New bounds for Ryser’s conjecture and related problems

Abstract:

A Latin square of order $n$ is an $n \times n$ array filled with $n$ symbols such that each symbol appears only once in every row or column and a transversal is a collection of cells which do not share the same row, column or symbol. The study of Latin squares goes back more than 200 years to the work of Euler. One of the most famous open problems in this area is a conjecture of Ryser-Brualdi-Stein from 60s which says that every Latin square of order $n\times n$ contains a transversal of order $n-1$. In this paper we prove the existence of a transversal of order $n-O(\log {n}/\log {\log {n}})$, improving the celebrated bound of $n-O(\log ^2n)$ by Hatami and Shor.
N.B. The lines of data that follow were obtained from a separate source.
Named moves come first, each a turn or a mirror and shown by rows before and after it. Which of them, in which order, take the first row of each pair that follows to the second? Write the first one first, as in the answered first pair.
move k_487:
[ -6  -8  18 -15  -3 -46  -2  -2  30  26  32  -6  62   9  27   5  12] => [  3 -10   0   9 -27 -49 -16   2  38  38  19 -23  51   2  -7   4   6]
[-52   2 -34  22 -15  12  -8 -16  -1 -92  -5 -10  22 -32 -17 -47  47] => [-55   4 -31  22 -13  14  -6 -20  -3 -93  -6  -7  23 -28 -13 -48  51]
[-13   9  11 -12  -7 -15  22  -4  -8 -21  24  11  33   3  21  10  13] => [  5   6 -13  21 -42 -17   3  -1   4   2  10 -10  20  -7 -25   5   4]
move k_778:
[ 16   4  -9   3  -8  20   1  -5  14 -14 -23  -1 -12  -1 -11 -16   4] => [ 16   8  -7   4  -8  19  -1  -3   6 -14 -18  -4 -18  -2 -12 -14  -1]
[ 22  -4  34   4   9  13  18  10 -27  73   7  24 -34  15   5  84 -10] => [ 28 -39  15  14   8  -2  36   1  13  84 -18  26  18  26  24  66  11]
[-44 -22  34   0 -25 -14 -32  25  19 -49  20  -4  -1  -5   4  -5  19] => [-41 -14  42   1 -22  -9 -37  26   8 -42  27  -1 -17 -12   0   8  16]
[ 43 -22   4  -4  -7 -26  35 -29   6 118   8   1   8   6 -15  10  25] => [ 28 -36 -12 -16  -4 -36  50 -29  23  86 -13 -11  40  23   0 -38  28]
move k_376:
[-11 -19  -9 -16   1 -40   7  23  15  32   9 -24  34   2  15 -13 -10] => [ -1 -35 -32 -14  -1 -10  24  10  14   4 -25 -22  19  22  17 -33   6]
[  4 -18 -11  53 -14 -24 -22 -10  28  45  -4  -8  16 -31   2  20  10] => [ 19 -14 -20  22 -33 -21 -19   0  21  41 -24 -41 -11 -10 -19 -20 -23]
[ -1  12   3  14  11 -28   6   5   5  34   5 -17 -25  16 -32  39 -27] => [  9  -4 -20  13  14   2  26  -8   4   6 -29 -18 -37  39 -34  19 -16]
[ 27   0 -19  21 -27  46  -1 -17 -19 -11 -41  -7 -24  20 -16 -17  -4] => [  4   7  11  53  -8  19 -16 -19  -6  18  11  27  12 -15   7  47  29]
Pairs:
Each pair is two moves apart.
[ -8  17  -1  -7   5   8 -24   3 -12 -21   9  -9  -4   9 -11 -16   0] => [-14  22   6   0  11  -1 -28   7  -8 -16  20   0   8   0  -6  -3   8] -> k_376 k_376
[ -7  17  21 -29   7  42  15  -8  -1 -46  -4   1 -33  11  11 -18  31] => [-10  40  33 -48  -7  12  -1  15  -6 -14  25 -23 -35   0   0 -17  -2] -> k_376 k_376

Our approach (different from that of Hatami-Shor) is quite general and gives several other applications as well. We obtain a new lower bound on a 40-year-old conjecture of Brouwer on the maximum matching in Steiner triple systems, showing that every such system of order $n$ is guaranteed to have a matching of size $n/3-O(\log {n}/\log {\log {n}})$. This substantially improves the current best result of Alon, Kim and Spencer which has the error term of order $n^{1/2+o(1)}$. Finally, we also show that $O(n\log {n}/\log {\log {n}})$ many symbols in Latin arrays suffice to guarantee a full transversal, improving on a previously known bound of $n^{2-\varepsilon }$. The proofs combine in a novel way the semi-random method together with the robust expansion properties of edge-coloured pseudorandom graphs to show the existence of a rainbow matching covering all but $O(\log n/\log {\log {n}})$ vertices. All previous results, based on the semi-random method, left uncovered at least $\Omega (n^{\alpha })$ (for some constant $\alpha >0$) vertices.